Even among the top models, the differences are stark. GPT-4 Turbo, for example, showed a notable tendency to forget prior steps, while DeepSeek-R1 was more likely to 幻觉的 or invent plausible-sounding—but incorrect—information. Across the board, models frequently failed to cross-check sources or validate findings before finalizing their output. For anyone who’s relied on AI for serious work, these issues will feel all too familiar—and they underscore how far we still have to go in building agents that can truly think and research like humans.

What About Memory-Based Performance?

Interestingly, Deep Research Bench also evaluated what it calls “toolless” agents—language models operating without any access to external tools, such as web search or document retrieval. These agents rely entirely on their internal training data and memory, generating answers based solely on what they've previously learned during training. In practice, this means they can’t look anything up or verify information—they’re guessing based on what they “remember.”

Surprisingly, these toolless agents performed almost as well as full research agents on certain tasks. For example, on the Validate Claim task—where the goal is to assess the plausibility of a statement—they scored 0.61, nearly matching the 0.62 average of tool-enabled agents. This suggests that models like o3 and Claude have strong internal priors and can often recognize the truthfulness of common claims without needing to search the web.

But on more demanding tasks—like Derive Number, which requires piecing together multiple values from various sources, or Gather Evidence, which depends on finding and evaluating diverse facts in context—these toolless models completely fell apart. Without fresh information or real-time lookup capabilities, they simply lacked the means to produce accurate or comprehensive answers.

This contrast highlights an important nuance: while today’s LLMs can simulate “knowing” a lot, deep research depends not just on recall, but on reasoning with up-to-date, verifiable information—something only tool-augmented agents can truly deliver.

总结

The DRB report makes one thing clear: while today’s best AI agents can outpace average humans on narrowly defined tasks, they still lag behind skilled generalist researchers—especially when it comes to planning strategically, adapting mid-process, and reasoning with nuance.

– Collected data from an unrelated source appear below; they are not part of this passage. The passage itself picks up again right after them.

Points on a hilly landscape, in no order, each with its height.
A climber steps from a point to the highest of its 6 nearest points, and stops where none of them is higher. Distance is the straight distance between rows; heights are no part of it.
Dufiv height 5.03:   8  11  10   3  -8  -2 -15  19 -17 -16 -28
vefu height 5.55:  10  11   8  -1  -2   1 -16  25 -27  -7 -26
kad height 3.36:   2  -1   4  16  10  -7   2 -20  21  14  12
nito height 4.87:  -3   6   2 -20  -8 -10 -12   9 -18  -1 -13
Ked height 4.81: -10  -9 -24  -2  -8  13   8   2  -2  37  36
Vumut height 6.27:  -4   4  -5 -25  -5  -6 -10  19 -31   6  -3
vime height 2.62: -15  -2 -23 -39 -19  14   6  26 -25  26  19
Sizup height 1.85:   4 -25 -14  11  10   2   3 -26   3  23  27
gase height 4.69:  20 -42 -14  -8  16  -3   4 -47  21   8  22
Neleg height 3.83:  -4  37  27   1  14  14   0  47 -30  -8 -33
zop height 5.49:  10  26  19  11   6  15  -3  40 -23 -17 -30
vup height 5.20:  -2   4  12  16   5  -6   5 -16  31  -4  -5
Regir height 2.19: -16  -6 -31 -44 -21  22   4  34 -40  34  11
sagul height 5.74:  13  -7   7  29  14  -3   2 -29  32  -4  -2
femig height 3.40:   4 -37 -29   1   5  15   5 -26   1  29  32
Fil height 3.98: -13   4 -10 -15  -9   0   7   8  -1  23  28
zun height 4.83: -12   5  -5 -27 -10  -9   0  11 -12  11  11
veba height 3.69:  -7   5  14  20   1  -3  11 -11  34 -45 -13
tonem height 4.26:  -8   7  10   4  -3  -9   4  -7  23 -14 -10
ded height 4.99:  14  18  15  16  -2   8  -9  27 -17 -30 -29
feg height 4.30: -14   7  -3 -19 -10 -10   1   3  -4  11  12
sude height 5.65:  20 -28  -4  11  17  -7  -2 -42  18  10  11
fimis height 2.06: -11  -3 -18 -38 -14   9  -1  28 -41  18  13
vur height 2.51:   8  11  11  14  -7   0  -8  17  -9 -44 -27
petus height 2.68: -11   8   4 -10  -5 -11   2  -4   8  10   9
vof height 5.76:  15  -9   8  31  17  -1   6 -30  35  -9  -9
Zite height 4.49:   3  12   5 -12  -6  -2 -18  20 -32  -2 -21
vuvef height 5.85:  14  20  11  11  -1   6 -11  29 -22 -21 -30
govam height 6.78:  14  -7  12  37  15   2   9 -25  43 -21 -11
Beg height 7.17:  11  20  16   5   0   5 -12  30 -28 -12 -28
Tosol height 4.00:   9   1  17  37  17   3  17 -21  45 -45  -5
Geriv height 1.72:   8 -21 -10  10  13  -2   2 -30  10  20  22
Reden height 3.92: -6 -3 -9  4  2 -3  6 -8  4 24 30
Ruveg height 0.52:  -1  -6  -3  10   9  -6   2 -18  11  22  23
numep height 2.49:  -5   6   8   8   3  -9   3 -13  17  11   7
Mubi height 5.37:  -1   4  13  22   8  -5   9 -18  35  -7  -6
nator height 5.98:  17 -43 -21 -12  11   4  10 -42  20   9  25
lebon height 5.48:  15 -16   5  22  15  -4  -1 -33  28   6   2
zofus height 4.04:   4   1  15  35  11  -2  15 -19  44 -39  -7
sif height 1.25:   1   7   7  10  -8  -4  -7   6   0 -44 -26
razik height 4.42:  -2   4  16  28   6  -2  14 -17  38 -33  -7
tana height 4.58:  -9   6  12  15  -1  -2   8  -9  33 -29 -14
risaz height 3.93:   2 -27 -24   5   2  11   4 -20  -2  31  35
Satu height 3.91: -15   0 -13 -33 -15   2   2  18 -19  18  20
fub height 1.73:  -5   6  10  11  -8  -5   0   1  14 -49 -22
mep height 4.35: -14  -5 -24 -10 -16  16  11  11  -4  40  34
dusek height 7.11:   2   7  -6 -24   3   6 -12  35 -55  21   0
kuboz height 3.38: -19  -2 -25 -29 -20  14  12  20 -15  34  27
bam height 3.80:   3  32  21   0  11  12  -6  44 -32   3 -30
sifor height 3.39:  -7   6   4 -12 -10 -11  -8   4  -4 -11 -17
guba height 3.65:   5  10   8   3  -7  -3 -13  13 -10 -28 -31
Fuz height 3.29: -11   6  -1  -8  -4  -9   3   0   2  18  19
pak height 5.04:  12 -47 -27 -15   6   8  10 -40  17  16  28
Meb height 4.14:   4  14   3 -16   6   5 -12  36 -52  18  -7
Vafa height 2.41: -12   9   5 -13  -8 -12   1   0   6   0  -3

This gap becomes especially obvious during long or complex sessions—something I’ve experienced firsthand, where an agent gradually loses track of the task’s purpose, leading to a frustrating breakdown in coherence and utility.

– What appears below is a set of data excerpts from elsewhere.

Points, in no order, along strands that fork, close into loops and pass close to each other.
In the rows, zero is written as 128.
Points whose rows are less than 175 apart are linked; no others are. Some points are linked to none.
k_681: [166 121 146 178 158 134 149 113 166  39 114  75  95 132 137 132 114 118
  90 138  75 112 127 168 156 144 135 117 138 145  99 170 114 133 132 190
 101 167 106 125 137 103 147 138 127 126  84 133 113 161 135 143 122 102
 146 122 158 128 169 127  85 172 184 124 152 117  99 117 165 148 142 142
  53 217 152 184]
k_290: [104 162  91 198 186 110 166 140 119 165 120 168 140 140 139 152 156 170
 140 128 115 168 121 116 104 159 121 119 114 116 110 137 102 163  59  95
 109 115 149 114 133 129 106 157 122 108 137  99 163 126 156 105 139 126
 150 148 154 141 108 121 104 163 115 187 163 109 122 110 151 151 112 136
 134 117 152 123]
k_574: [129 151 113  96 119 111 135 158 123 166 124 137 125 136 104 150 134 149
 127 102 133 126 119 136 106 138 129 161 132  99 109 145  93 157 105 127
 128 112 131 114 114 111 130 114 109 126 112 122 139 107 124 151 121 115
 132 155 114 141 113 130 153 119 136 121 129  99 158 147 140 149 121 139
 140 113 127 132]
k_157: [ 92 147 145 184 193  47 193 134 136 133 123 123 166 156 110 136 159 124
 151 127  78 124 119 121 134 135 104 128  77 102  51 118 150 162 156 161
 160 161 133 111 115 136 117 153 120  74 150  45  95 108 121 111 104 154
 165 123 166 118 212  75  58 148 206 202 172 123  93 141 143 137  95 125
  88 131  85 102]
k_835: [ 76 148  98 144 140 102 148 152 111 188 113 206  98 175 182 185 137 170
 100 103 108 132 151 158 128  78 118 177 108 116 126 129  71 155  46  81
  98  97 113 135  87 101  93 114 140 111 130 109 173 153 171 138 117 120
 137 110  90 151 119 127 163 129 108 176 162 121 127  89 131 190 128 154
 207 101 180 115]
k_548: [138 110 121 147 123 135 122 124 102 110 123 152 131 142 140 126 109 135
 144 133 121 133 146 129 116 122 150 147 127 145 126 130 117 131 126 101
 117 137 116 140 122 147 137 124 112 118 146 127 134 138 137 100 134 168
 136 119 119 134 110 129 134 135  97 125 111 122  92 131 125 146 131 123
 140  99 138 111]
k_697: [126 156 156 124 144  63 111 157 124 207 110 138 124 112 127 167 120 130
 121  94 160 133  69 125 120 132 109 142 139 100 108 137 102 174  65 157
 129  78 134 139 108  93 101 117 143 113 101 127 122 145 148 136 109  74
  83 171 144 101 143 127 130 102 143 137 145  93 178 171  96  91 101 143
 131 126 134 108]
k_923: [108 108 144  94 111 117 161 144 147 102 143 132 117 169 149 147 122 118
  80 117  92  60 176 172 196  62 136 177  91 121 112 187 136  88 189 174
 118 159 101 166  86  89 139  83 109  91 111 160 151 163  91 136  46 104
 149  58  85 161 158  99 165 152 192 111 142 156 108  83 130 208 112 155
 159 151 147 136]
k_452: [147 133 142 162 145 108 136 122 126 137 110 116 161 127 112 101 133 123
 152 141 136 135 106 108 134 161 144 120 132 131 105 135 131 152 134 121
 143 130 130 125 135 137 138 153 110 121 129 110 105 142 125 109 129 133
 123 160 156 133 136 121  86 144 144 122 143 111 103 173 140 117 113 115
  88 134  96 124]
k_120: [ 91 108 114 199 159 118 111 120 108 125 114 206 113 180 194 157 107 158
 112 115 105 156 152 115 130  87 138 148  98 141 122 105  85 110  83  90
 115 125  80 153 106 136 100 126 152  97 150 118 162 170 171  90 137 166
 141  94 121 116 115 119 131 144  77 183 148 129  82 102 105 137 125 136
 207  92 180  99]
k_932: [129 126 159  47  66  98 119 111 140 159 101  95 158  87  91 137 132  93
 167  93 187 104 142  93 152 106  84 130 142 108 107 101 158 111 211 145
 212 147 139 106 159 175 149 111 129 156 167 149  88  80  64 128 118 138
  79 128 110 147 132 114 146  88 172 111  84 104 186 157  91  49 124 102
 150  77  64 131]
k_221: [130 148 151  96 131  99  91 146 127 194 114 115 127  88 105 154 120 120
 112  99 188 137  59 114 113 138 107 129 134  98 139 135 128 168  74 151
 128  87 132 145 132  86  97 119 160 141  93 141 117 120 134 159 115  58
  71 181 134  95 124 131 143  87 128 109 138 116 185 189  98  70 130 130
 109 124 118 120]
k_25: [111 139 144  63 102 128  76 127 126 189 119 134 110  94 119 144 111 120
  99  99 181 137  75 122 114 103 104 143 128 108 163 125 138 145  86 130
 123 104 129 158 130  94  87 113 164 163  96 159 130 122 139 165 121  49
  67 174 109 105 109 143 177  69 109 103 123 143 180 178  81  61 140 127
 146 122 137 113]
k_693: [119  96 164 103 104  94  94 116 104 141 118 137 118 151 163 133  91 117
 102 109 110  90 138 135 152  73 123 167 109 131 100 138 112 134 143 141
 130 113  93 170 120 113  98  87 140 100 133 136 118 173 129 125  90 108
 106  97 104 114 147 126 167 108 147 118 122 123 112 133 109 134 128 151
 167 110 111  99]
k_974: [132 106 169 142 134  85 133 111 139 111 127 101 151 127 150 132  97  99
 138 146 110 102 134 123 142  95 106 142 121 144  73 146 144 133 180 148
 163 129 115 144 130 152 127 119 133  67 153 132  82 172 100 101  92 145
 105 111 142 120 172 103 127 128 155 128 126 115 102 151 119 112 125 130
 110 130  81 109]
k_50: [110 131 135 195 170  87 186 151 137 133 115 133 136 154 117 174 141 160
 124 121  83 133 127 134 130 126 123 156  93 119  76 133 114 169 109 142
 134 142 133 129 110 127 119 135 119 101 139  87 137 106 149 113 107 141
 162 117 140 142 157  98  84 156 168 172 165 105 106 130 156 169 125 144
 117 133 124 122]
k_381: [114 128 136  57  86 176  64 105 144 146 123 136 103  80 109 122 105 118
 105 124 169 142 110 118 102 110 140 140 121 133 202 112 156 119 122 105
 123 125 142 156 134  99  96 114 166 183 114 168 128 108 151 160 150  83
  82 152  99 103  90 162 168  64  92  72 108 151 149 163  92  61 164 116
 136 123 136 144]
k_709: [158 164 113 155 147 158  97 139 128 135 119 135 126  98 122  94 124 132
 136 150 171 162  90  97  95 180 153  74 162 114 164 116 117 131  77 117
  91 102 168 120 138 121 124 166 123 183 100 121 140 117 141 131 167 112
 120 187 150 113  94 155  86 108  67 105 131 129 133 170 127 109 151 114
  84 123 136 134]
k_853: [123 165  98 159 169 115 138 139 112 179 127 155 155 123 113 108 153 149
 171 131 155 168  98 101  95 177 124  93 146 101 126 138 113 150  65  88
 113 102 162 110 129 121 121 152 105 118 121 108 135 131 140 112 151 122
 130 179 166 123 108 136 121 145 111 162 140 105 141 136 127 118 105 134
 122  96 132 116]
k_179: [131 170  78  41  94 158 137 162 165 159 160  75 135  90  38 141 167 146
 109 113 152 143  73 118  91 214 132  98 151 116 147  97 134 116 156 157
 148 106 184  75 152 107 139 162 104 198 118 149 152  68 105 195 166 120
 121 166 135 118  76 145 142 104 135  99 118 132 197 129 132 132 155 121
 113 129  94 167]
k_876: [144 118 129 184 152 145 103 130 123  97 127 123  83 113 161 134 110 149
  92 130 120 137 115 133 113 158 159  94 145 145 147 139  74 142  55 127
  59 113 123 129 118 104 118 145 109 175  75 127 134 136 184 115 144  80
 158 132 154 132 109 158  80 135  62 111 139 118 103 117 142 153 152 150
 106 186 167 167]
k_126: [161 103 108  47  47 198 143 126 173  72 190  55 128  88  71 106 175 112
 128 142 118 104 154 137 138 163 156 114 163 151 168  98 167  80 204 134
 135 171 146  87 145 163 206 134  94 196 167 168 137  87 105 176 152 163
 142  89 116 130  91 173 140 134 123  83  96 174 172  79 183 149 147  92
 114 167 124 164]
k_114: [125 144 124 108 126 113  97 127  99 180 117 168 139 102 117 120 119 120
 157 115 175 159 108 109 102 140 113 123 156  97 156 119 134 145  88  96
 129 103 153 131 133 134 119 111 145 128 117 123 122 112 131 130 139 142
  88 166 143 113  99 129 161  96  93 122 103 121 159 165  76  68 111 115
 151  80 138  97]
k_569: [140 105 113 141 127 144 172 137 115  91 140 124 140 144 121 136 131 151
 152 142  88 127 150 137 125 113 146 153 114 154 114 131 118 140 138 116
 119 154 118 137 126 147 156 133  98 121 138 137 143 115 130 107 129 180
 173 105 119 166 114 104 121 159 109 132 121 133  84 117 160 183 139 133
 125 121 126 119]
k_825: [142 100 147 106 100 193  64  90 120  80 116 109 107  87 152 102  71  76
 132 146 143 127 146 133 146 125 148 125 133 183 199  96 170  97 177 140
 130 133 119 153 163 146 129 102 190 142 147 158  97 126 135 130 157 112
  95 108 109  87 123 159 155  85 109  62  77 144 118 138 105  67 164 109
 106 144 133 138]
k_590: [148 112 127 176 149 170  82 105 120  45 122 111  77 121 179 107  90 113
  88 138 108 125 110 149 138 150 147  98 154 176 162 146  85 119  98 149
  59 134 101 134 128 108 135 140 127 160  73 149 117 169 178 115 146  81
 138 123 159 120 124 162  84 137  82 110 121 125 100 112 133 141 153 138
  73 199 179 168]
k_124: [143 116 153 160 129 108 128  95 142  77 131  97 148 115 186 136  77  70
 145 173  79  98 174 132 149  47  98 148 115 152  78 145 165 112 201 153
 161 153 101 159 126 164 149 109 141  41 155 138 100 169  82  89 100 154
 102  86 130 123 184 100 139 138 143 156 103 131  82 106 154 117 145 129
 101 134 111 101]
k_818: [159 156 130  87 109 156 122 102 132 155 116 114 179  77  73  72 159  95
 199 152 190 132 107  90 102 187 128  83 153 100 160  95 167 116 171 100
 171 139 154  89 173 159 152 145 123 169 155 119  99  76  76 132 169 160
 108 190 146 140 108 142 105 110 168 109 109 140 168 164 115  65 116  91
 102  98  68 123]
k_516: [110 142 107  85 111 114 123 126  95 193 131 174 148 137 129 124 129 127
 173 108 155 153 140 122 104 122 105 131 149  82 125 123 115 149  82  85
 126 106 149 123 126 141 110 105 125 107 146 133 122 103 120 121 132 161
 109 155 142 125 102 121 180 130 101 149 106 114 164 137  74  92 108 144
 188  43 131  87]
k_374: [ 99 129 150 193 168  60 161 150 145 167 101 156 118 165 146 189 137 158
 103 102  81 129 115 143 132 117 112 155  97 113  75 141 106 172  77 149
 126 122 119 135  95 113  93 128 143  97 139  85 146 139 161 116 104 117
 144 123 139 120 166 106 106 137 172 182 183  92 120 129 139 145 125 153
 148 131 140 128]
k_62: [149 168 124 125 130 133 152 148 138 139 125  95 179 109  71 111 158 126
 155 124 147 136 110 104 106 182 145 106 145 120 110 127 134 146 143 123
 144 121 152  86 149 122 154 161 100 147 123 117 111 100 106 134 150 131
 126 173 145 144 120 135  83 138 155 125 137 112 134 169 161 132 103 115
  83 128  87 134]
k_561: [113 142 139 186 178  70 162 107 128 148 126 123 187 137 109  85 146 128
 177 152  89 140 100  98 133 155 100 110 101 105  68 123 154 148 154 133
 159 157 113 104 135 160 122 177 116  94 149  55  81 133 122  87 109 140
 163 140 172 105 199  80  58 167 192 198 172 136  89 150 132  92  90 119
  69 133  72 100]
k_667: [145 105 147 127 121 128 151 126 143  64 130  82 119 135 132 134 112 124
 115 150  86  86 143 164 161  89 130 157 123 155  95 154 137 110 175 167
 132 161 104 136 122 137 170 115 124  90 122 157 123 156 104 127 108 135
 146  86 111 136 160  97 144 154 167 113 133 131 102 109 157 165 132 137
 101 170 127 140]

是什么让 Deep Research Bench so valuable is that it doesn’t just test surface-level knowledge—it probes the intersection of tool use, memory, reasoning, and adaptation, offering a closer analog to real-world research than benchmarks like MMLU or GSM8k.

As LLMs continue to integrate into serious knowledge work, FutureSearch tools like DRB will be essential for assessing not just what these systems know, but how well they actually work.

Antoine 是一位富有远见的领导者,也是 Unite.AI 的创始合伙人,他对塑造和推动人工智能和机器人技术的未来有着坚定不移的热情。作为一名连续创业者,他相信人工智能将像电力一样颠覆社会,并经常对颠覆性技术和 AGI 的潜力赞不绝口。

作为一个 未来学家他致力于探索这些创新将如何塑造我们的世界。此外,他还是 证券一个专注于投资重新定义未来和重塑整个行业的尖端技术的平台。